Adding mmregression to a project

Transformation

One of the assumptions of linear regression is that the variables are normally distributed, and running linear regression on non-normal variables can result in coefficients that are unreliable.

Skew is the direction that the distribution is shifted away from normal. The direction left or right is determined by the side that has the longer tail.

Types of skew

A transformation is a modification to variable values that brings the variable distribution closer to normality.

Figure
Skewed vs. transformed variable

The Box Cox transformation is a general-purpose transformation that can be used with left-skewed, right-skewed, or unskewed data.

Box Cox transformation

You can view a histogram chart for a variable to visually assess skew.

Comparing histograms for transformed and untransformed distributions

Standardization

Standardization involves converting different variables to a common scale so that coefficients for variables measuring different phenomena with different units can then be compared to each other.

One common standardization scale is z-score, which is the number of standard deviations that each individual value differs from the mean for the variable.

If you check the Standardize box, mmregression will standardize all variables to z-scores. If you transform your variables, you will probably also want to standardize them since the ranges of the transform values may bear little resemblance to the unit used for the untransformed variable.

Figure
Z-score standardization

Model Evaluation

After you run the mmregression tool, the messages contain summary information about the created models for evaluation.

The first summary in the output is for a non-spatial ordinary least squares (OLS) model.

Ordinary least squares regression is a multiple regression technique that estimates regression coefficients by minimizing the sum of the squares of the differences between dependent variable values and the results of the regression model (Wikipedia 2023).

Models can be evaluated based on a combination of the following criteria. These criteria are especially relevant when evaluating the candidate models created with exploratory regression.

Model Fit

Model fit is evaluated with adjusted R2.

The adjusted value (Adj. R-squared) is preferred to the unadjusted value (R-squared) because the adjusted value compensates for improvements in mathematical fit that will occur with the addition of more variables, even when the additional variables add no meaningful improvement to explanatory or predictive value of the model.

In the OLS model output below, the adjusted R-squared value of 0.448 indicates a fairly strong fit for this social science model.

Adjusted R-squared

Information Loss

Models are simplifications that result in the loss of information available in the variables.

AIC

Multicollinearity

Multicollinearity is when two or more independent variables in a regression model are correlated with each other in a way that biases the model coefficients and makes them unreliable.

While multicollinearity will not affect model fit, it can make model parameters ambiguous and cause coefficients to be marked as statistically insignificant even though their presence improves model fit (Ghosh 2017).

Variance inflation factor (VIF) is a value that can be used to identify independent variables that are correlated with each other.

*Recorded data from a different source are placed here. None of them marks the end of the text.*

Below is a small trained network, with its code and all its weights. Each question gives an input and a target symbol and asks what happens when units are switched off, that is, made to give their printed mean instead of their output.

import numpy as np


def w(rows, s, z=0):
    codes = np.array(rows[::2]) - 128.0
    scale = np.full(codes.shape[1], s)
    scale[-1] = z or s
    return codes * scale


def norm(h):
    return h / np.sqrt((h * h).mean(-1, keepdims=True) + 1e-5)


def f(y):
    return np.maximum(y, 0)


def softmax(a):
    e = np.exp(a - a.max(-1, keepdims=True))
    return e / e.sum(-1, keepdims=True)


def log_softmax(a):
    a = a - a.max(-1, keepdims=True)
    return a - np.log(np.exp(a).sum(-1, keepdims=True))


def net(x, mask):
    ids = ['ΓΔΞΠΣβεηθω'.index(c) for c in x.split()]
    T = len(ids)
    res = E[ids] + P[:T]
    u = 0
    for l in range(2):
        q, k, v = (norm(res) @ M[l].T for M in (Q, K, V))
        z = softmax(np.where(np.tri(T) > 0, q @ k.T / 4**0.5, -1e9)) @ v
        res = res + np.where(mask[u], z, O[l][:, -1]) @ O[l][:, :-1]
        u += 1
        y = f(norm(res) @ A[l][:, :-1].T + A[l][:, -1])
        res = res + np.where(mask[u : u + 8], y, B[l][:, -1]) @ B[l][:, :-1]
        u += 8
    return log_softmax(norm(res)[-1] @ U[:, :-1].T + U[:, -1])


Q, K, V, O, A, B = {}, {}, {}, {}, {}, {}
E = w([
[48,177,2,41],'Γ',
[119,137,78,43],'Δ',
[115,143,185,116],'Ξ',
[181,43,76,97],'Π',
[159,168,98,175],'Σ',
[107,201,97,64],'β',
[133,118,157,115],'ε',
[47,143,129,213],'η',
[34,35,184,162],'θ',
[102,193,29,19],'ω',
],0.015)
P = w([
[19,172,121,2],'0',
[81,211,50,75],'1',
[111,214,55,97],'2',
[125,210,50,112],'3',
[138,201,54,123],'4',
[130,211,46,127],'5',
],0.0065)
Q[0] = w([
[175,144,177,215],'0.h1',
[202,143,139,193],'0.h1',
[130,136,249,231],'0.h1',
[105,95,118,116],'0.h1',
],0.018)
K[0] = w([
[123,181,156,11],'0.h1',
[116,196,93,35],'0.h1',
[51,183,146,18],'0.h1',
[118,140,134,172],'0.h1',
],0.013)
V[0] = w([
[163,93,141,47],'0.h1',
[200,3,71,127],'0.h1',
[187,244,21,88],'0.h1',
[139,134,154,97],'0.h1',
],0.0057)
O[0] = w([
[145,49,146,76,145],'0.h1',
[92,1,38,173,122],'0.h1',
[13,126,136,82,253],'0.h1',
[144,129,125,100,120],'0.h1',
],0.0066,0.0048)
A[0] = w([
[208,175,79,152,170],'0.n1',
[147,52,180,89,43],'0.n2',
[151,206,157,187,117],'0.n3',
[113,148,184,115,97],'0.n4',
[73,87,182,234,135],'0.n5',
[70,5,133,133,81],'0.n6',
[107,146,213,156,54],'0.n7',
[29,155,124,99,255],'0.n8',
],0.011,0.006)
B[0] = w([
[153,143,147,255,145],'0.n1',
[79,69,187,98,131],'0.n2',
[90,22,124,113,147],'0.n3',
[127,142,105,185,138],'0.n4',
[228,162,140,69,146],'0.n5',
[129,213,159,194,156],'0.n6',
[187,79,29,215,136],'0.n7',
[197,99,151,200,250],'0.n8',
],0.0086,0.015)
Q[1] = w([
[186,77,170,102],'1.h1',
[210,148,28,20],'1.h1',
[168,157,5,81],'1.h1',
[131,209,138,129],'1.h1',
],0.02)
K[1] = w([
[248,138,137,28],'1.h1',
[247,178,10,168],'1.h1',
[195,123,49,188],'1.h1',
[92,243,149,190],'1.h1',
],0.013)
V[1] = w([
[254,26,187,14],'1.h1',
[198,156,229,87],'1.h1',
[142,27,41,248],'1.h1',
[74,220,150,241],'1.h1',
],0.0059)
O[1] = w([
[158,186,12,127,36],'1.h1',
[86,146,27,112,43],'1.h1',
[255,69,182,70,254],'1.h1',
[96,64,179,35,166],'1.h1',
],0.007,0.0035)
A[1] = w([
[94,184,90,153,143],'1.n1',
[110,31,81,198,106],'1.n2',
[202,183,79,186,94],'1.n3',
[68,41,43,115,150],'1.n4',
[155,162,194,83,166],'1.n5',
[11,163,150,82,9],'1.n6',
[123,87,118,20,180],'1.n7',
[189,165,32,101,147],'1.n8',
],0.012,0.013)
B[1] = w([
[107,88,56,81,201],'1.n1',
[81,149,157,26,187],'1.n2',
[151,196,176,75,214],'1.n3',
[232,57,136,120,178],'1.n4',
[112,115,46,72,230],'1.n5',
[203,207,185,252,148],'1.n6',
[54,88,222,150,226],'1.n7',
[129,69,147,178,253],'1.n8',
],0.012,0.0068)
U = w([
[109,185,197,53,81],'Γ',
[143,152,68,205,173],'Δ',
[226,194,128,142,110],'Ξ',
[155,52,146,122,173],'Π',
[196,84,6,164,3],'Σ',
[125,155,86,8,96],'β',
[54,217,133,132,224],'ε',
[84,151,185,212,167],'η',
[5,122,206,59,50],'θ',
[35,70,63,159,111],'ω',
],0.02,0.0067)

Each question gives the input, a string of symbols that net reads in full, and the target symbol t.
The units are the heads (4 rows each of Q, K, V and O) and the neurons (one row each of A and B). Each row of codes is followed by its name. A weight is (code - 128) times the scale printed after its matrix; where a second scale follows, it is the last column's (O, A, B and U).
mask holds one flag per unit, layer by layer, with each layer's heads first. A switched-off unit (its flag False) gives its mean, the last column of its rows in O or B, instead of its output. The means were averaged over made-up inputs and are rounded, as every weight is.
A unit's drop is (log p(t) with every unit on - log p(t) with that unit switched off) / (log p(t) with every unit on - log p(t) with every unit switched off).
The circuit of an input: a set's keep is (log p(t) with only the set's units on - log p(t) with every unit switched off) / (log p(t) with every unit on - log p(t) with every unit switched off). Starting from the 12 units with the biggest drops (on a tie, the unit counted first), units are removed one at a time, each time the one whose removal leaves the highest keep (on an exact tie, the one counted first), for as long as the keep stays at least 0.8.
circuit, biggest first: the units of the circuit, biggest drop first
unit that matters most: the unit with the biggest drop
top k neurons: the k neurons with the biggest drops, biggest first
k most important neurons of layer l: the k neurons of layer l with the biggest drops, biggest first
input Π Σ Γ Σ β ω, target θ: circuit, biggest first : 1.n7; 1.h1
input Γ Ξ ε, target η: circuit, biggest first : 0.n4; 0.n7; 1.h1
input Π ω Ξ Σ Σ Ξ, target Ξ: unit that matters most : 0.n7
input Σ Ξ Γ ω Δ, target θ: 3 most important neurons of layer 0 : 0.n4; 0.n7; 0.n5
input ε θ Π θ Δ Γ, target Ξ: circuit, biggest first : 0.h1; 1.n3
input β ω Π ω ε, target ω: top 2 neurons : 0.n6; 1.n1
input Γ Σ β, target θ: circuit, biggest first : 1.h1; 0.h1
input β ε ω Γ, target η: circuit, biggest first : 1.n6; 1.h1; 0.h1
input Ξ Π η Σ ω ω, target θ: circuit, biggest first : 1.h1; 1.n7
input ε η ω Γ Δ, target β: circuit, biggest first : 0.h1; 1.n5
input θ Π η, target Γ: 3 most important neurons of layer 0 : 0.n6; 0.n3; 0.n5
input Δ Ξ β Π ε, target Δ: top 2 neurons : 0.n7; 0.n6
input Σ η Ξ, target θ: circuit, biggest first : 1.h1; 0.h1
input ω η β, target β: 2 most important neurons of layer 0 : 0.n1; 0.n8
input Ξ Γ Δ β, target ε: top 2 neurons : 1.n6; 0.n5
input η Π Δ ω Σ, target Π: top 3 neurons : 0.n3; 0.n6; 0.n7
input ε Γ Π η Ξ η, target Σ: unit that matters most : 0.h1
input Ξ Ξ Δ, target Σ: top 2 neurons : 0.n8; 1.n8
input Γ ω Δ η Ξ β, target β: top 2 neurons : 1.n5; 1.n7
input ω ε η, target ε: unit that matters most : 0.n8
input Ξ ω Ξ Π β Σ, target β: 4 most important neurons of layer 1 : 1.n2; 1.n7; 1.n3; 1.n1
input ω ω ω, target ω: top 2 neurons : 0.n6; 1.n1
input ω Ξ η, target ε: top 3 neurons : 0.n7; 0.n4; 0.n8
input Δ β Δ, target Σ: top 3 neurons : 0.n8; 1.n8; 0.n6
input η Σ ω η ω η, target Π: 2 most important neurons of layer 0 : 0.n8; 0.n5
input Ξ ε ω Γ Ξ, target β: 2 most important neurons of layer 0 : 0.n4; 0.n7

In model output below, both GDP per capita and percent agriculture from GDP have high VIF values indicating that they are (negatively) correlated. Countries that are highly dependent on agriculture tend to be poorer since industrial and knowledge-based activities are generally more highly valued financially.

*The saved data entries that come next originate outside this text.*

Below is a small trained network, with its code and all its weights. Each question gives an input and a class and asks what happens when units are switched off, that is, made to give their printed mean instead of their output.

import numpy as np


def w(rows, s, z=0):
    codes = np.array(rows[::2]) - 128.0
    scale = np.full(codes.shape[1], s)
    scale[-1] = z or s
    return codes * scale


def f(y):
    return y / 2 * (1 + np.tanh(0.7978845608 * (y + 0.044715 * y**3)))


def log_softmax(a):
    a = a - a.max(-1, keepdims=True)
    return a - np.log(np.exp(a).sum(-1, keepdims=True))


def net(x, mask):
    res = np.array(x, float).reshape(1, 6) / 4 @ E
    y = f(res @ A[0][:, :-1].T + A[0][:, -1])
    res = res + np.where(mask, y, B[0][:, -1]) @ B[0][:, :-1]
    return log_softmax(res[-1] @ U[:, :-1].T + U[:, -1])


A, B = {}, {}
E = w([
[173,159,88,135,166,104,116,182],'x0',
[88,180,100,26,199,138,73,79],'x1',
[172,130,139,90,158,68,136,174],'x2',
[201,119,110,102,58,219,57,79],'x3',
[129,175,184,195,60,59,2,101],'x4',
[163,127,111,193,171,74,93,37],'x5',
],0.0096)
A[0] = w([
[78,158,119,56,186,123,63,107,95],'n1',
[51,197,169,165,167,83,185,135,55],'n2',
[65,164,172,83,96,195,100,247,147],'n3',
[89,178,165,133,69,68,42,151,5],'n4',
[159,114,160,100,255,130,129,192,223],'n5',
[67,153,83,69,158,127,83,116,3],'n6',
],0.0089,0.0053)
B[0] = w([
[210,76,188,169,99,83,174,156,211],'n1',
[215,216,125,75,95,150,69,171,204],'n2',
[147,121,153,162,198,104,96,72,226],'n3',
[4,119,61,71,156,146,179,184,204],'n4',
[113,137,111,107,98,104,149,84,255],'n5',
[101,85,96,170,61,138,147,191,166],'n6',
],0.013,0.009)
U = w([
[27,29,12,38,178,217,223,217,17],'0',
[167,31,212,222,78,127,186,242,54],'1',
[196,160,161,59,71,217,69,172,194],'2',
[120,92,161,134,149,123,129,132,255],'3',
[126,77,176,209,254,80,99,84,73],'4',
[119,93,162,117,125,140,138,138,189],'5',
],0.0082,0.0043)

Each question gives the input, the list of numbers given to net, and the class t.
The units are the neurons (one row each of A and B). Each row of codes is followed by its name. A weight is (code - 128) times the scale printed after its matrix; where a second scale follows, it is the last column's (A, B and U).
mask holds one flag per neuron, in row order. A switched-off neuron (its flag False) gives its mean, the last column of its row in B, instead of its output. The means were averaged over made-up inputs and are rounded, as every weight is.
A unit's drop is (log p(t) with every unit on - log p(t) with that unit switched off) / (log p(t) with every unit on - log p(t) with every unit switched off).
The circuit of an input: a set's keep is (log p(t) with only the set's units on - log p(t) with every unit switched off) / (log p(t) with every unit on - log p(t) with every unit switched off). Starting from all 6 units, units are removed one at a time, each time the one whose removal leaves the highest keep (on an exact tie, the one counted first), for as long as the keep stays at least 0.8.
circuit, biggest first: the units of the circuit, biggest drop first
unit that matters most: the unit with the biggest drop
k most important neurons: the k neurons with the biggest drops, biggest first
drop of u: that unit's drop, to one decimal
input [2,4,-2,-3,-2,-1], class 1: circuit, biggest first	n4, n1
input [4,4,6,4,1,-5], class 5: 2 most important neurons	n2, n5
input [-2,5,1,-4,2,5], class 1: 3 most important neurons	n1, n3, n6
input [5,6,-6,3,4,5], class 1: 3 most important neurons	n1, n6, n3
input [-1,1,1,-4,0,-3], class 2: 2 most important neurons	n2, n4
input [-2,1,2,-5,6,-7], class 4: 3 most important neurons	n3, n6, n5
input [3,-2,7,-3,3,6], class 5: circuit, biggest first	n3, n1
input [7,5,1,4,-5,0], class 3: unit that matters most	n4
input [6,-6,-5,2,6,-1], class 0: circuit, biggest first	n4, n1
input [-2,-7,6,-8,5,7], class 2: 2 most important neurons	n2, n1
input [7,7,-3,7,5,4], class 1: circuit, biggest first	n1, n6
input [-1,-6,0,-8,-6,3], class 2: circuit, biggest first	n2, n1
input [5,-5,1,-2,5,-1], class 0: 3 most important neurons	n4, n1, n3
input [2,4,0,2,-2,-8], class 4: circuit, biggest first	n3
input [-7,-5,8,-7,3,-6], class 5: 2 most important neurons	n3, n1
input [-7,8,6,0,5,-6], class 1: 2 most important neurons	n1, n6
input [7,8,2,-5,-4,6], class 1: circuit, biggest first	n1, n6
input [-4,7,-6,-1,-5,1], class 1: 2 most important neurons	n1, n4
input [7,-7,3,-8,0,5], class 2: 2 most important neurons	n2, n1
input [-2,-2,-6,2,6,-6], class 0: 3 most important neurons	n4, n1, n2
input [-2,0,0,1,0,-5], class 4: 2 most important neurons	n3, n2
input [7,7,1,-8,3,-5], class 2: 2 most important neurons	n2, n5
input [8,4,8,-4,-3,6], class 3: unit that matters most	n5
input [3,-4,-3,-1,-6,-8], class 4: 2 most important neurons	n3, n4
input [5,8,6,8,8,3], class 0: drop of n4	1.1
input [8,8,7,1,7,-8], class 1: drop of n6	0.4
input [4,-4,3,-8,2,-1], class 2: drop of n2	0.6
input [3,3,-3,-8,-1,-6], class 2: drop of n2	1.0
input [2,8,-1,-5,2,-3], class 1: circuit, biggest first	n1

You would probably want to remove the agriculture variable since the primary concern is the effect of affluence on levels of democracy.

Multicollinearity analysis with VIF

Coefficients

Model coefficients indicate how differences in independent variable values are reflected in changes in the modeled dependent variable.

When using transformed z-scores (the default in mmregression), the coefficients indicate the relative importance of each factor to the model.

The probability (P>|t|) values beside each explanatory variable indicate the probability that any effect of this variable on the response could be attributed to randomness.

In the example below:

Figure
OLS results

Residuals

Residuals are the differences between modeled values and actual values.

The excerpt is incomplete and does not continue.